В ряде исторических сочинений раннего средневековья (например, возникших на чешской почве) появление княжеской власти выступает как резкий рубеж в развитии общества. В кратком очерке жизни восточных славян в период, предшествующий образованию Древнерусского государства, во введении к «Повести временных лет» такой рубеж ничем четко не выделяется, а сам факт появления княжеской власти никак не оценивается. Здесь мы читаем: «почаша держати род их княжение в полях, а в деревлях свое, а дрьговичи свое, а словене свое в Новегороде, а другое на Полоте, иже и полочане» (ПВЛ, с. 68). За этой фразой видна достаточно длительная традиция существования таких княжеств, но никак не определены момент и механизм их возникновения. Особенно примечательно с точки зрения инославянских параллелей, что создание городов, отчетливо обозначающее в исторической традиции других народов наступление нового периода (ср., например, разделы о Болгарии и Чехии), не сопутствует, а скорее предшествует возникновению этих княжений на Руси: «Словене же седоша возле озера Илмера… и сделаша город и нарекоша и Новъгород» (ПВЛ, с. 64), «уличи, тиверци седяху по Бугу и по Днепру (вар.:.Днестру")… оли до моря, и суть городы их и до сего дне» (там же, с. 70). Таким образом, Новгород, по версии, известной летописцу (не подтверждаемой археологическими данными), был основан уже в то время, когда словене только поселились у озера Ильмень, а о существовании у уличей и тиверцев княжеской власти летописец вообще не знает.

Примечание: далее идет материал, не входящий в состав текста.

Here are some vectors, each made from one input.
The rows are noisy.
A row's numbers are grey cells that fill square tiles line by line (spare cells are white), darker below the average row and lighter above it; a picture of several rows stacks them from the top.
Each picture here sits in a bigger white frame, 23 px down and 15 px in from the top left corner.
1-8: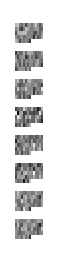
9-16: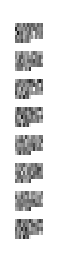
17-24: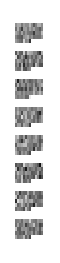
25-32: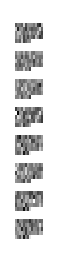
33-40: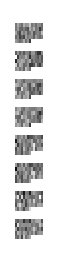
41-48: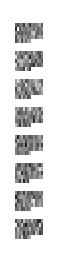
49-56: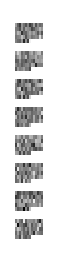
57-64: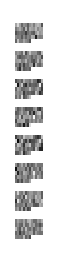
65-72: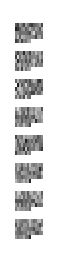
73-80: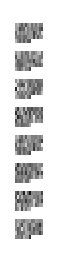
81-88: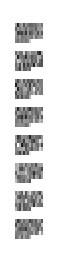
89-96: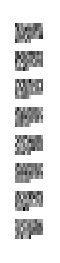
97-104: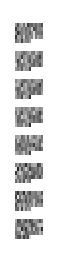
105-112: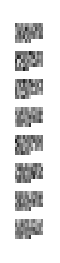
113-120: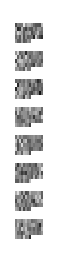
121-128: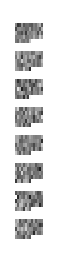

О возникновении княжеской власти Нестор пишет определенно лишь по отношению к племенному союзу полян в Среднем Поднепровье. Согласно его сведениям, первым правителем («князем») полян был Кий, который со своими двумя братьями основал на днепровских «горах» город, назвав его своим именем. Далее повествуется о том, что онходил в Цареград, где «велику честь приял есть от цесаря» – византийского императора, и что «по сей братьи почаша держати род их княжение в полях» (ПВЛ, с. 68). Однако уже здесь летописец, характеризующий Кия как правителя полян, вынужден был полемизировать с утверждением, что Кий был «перевозником», а в более раннем Начальном своде конца XI в. сведения о том, что Кий путешествовал в Цареград и что его потомки правили полянами, отсутствуют – здесь читается лишь сообщение об основании Киева. Очевидно, что в какой-либо отчетливой, законченной форме предание о Кие летописцам не было известно. Конечно, нельзя категорически отрицать, что с именем Кия могли быть связаны какие-то предания, объясняющие появление княжеской власти у полян. Вероятно, не случайно в чешской «Легенде Кристиана» основание «града» и появление княжеской власти были тесно связаны между собой. Заслуживает внимания и то, что город был назван по имени своего основателя. Однако от этого предания в «Повести временных лет» сохранились лишь отдельные разрозненные фрагменты, в которых отсутствует главное – обоснование того, зачем понадобилось строить «град» и передавать Кию власть над полянами.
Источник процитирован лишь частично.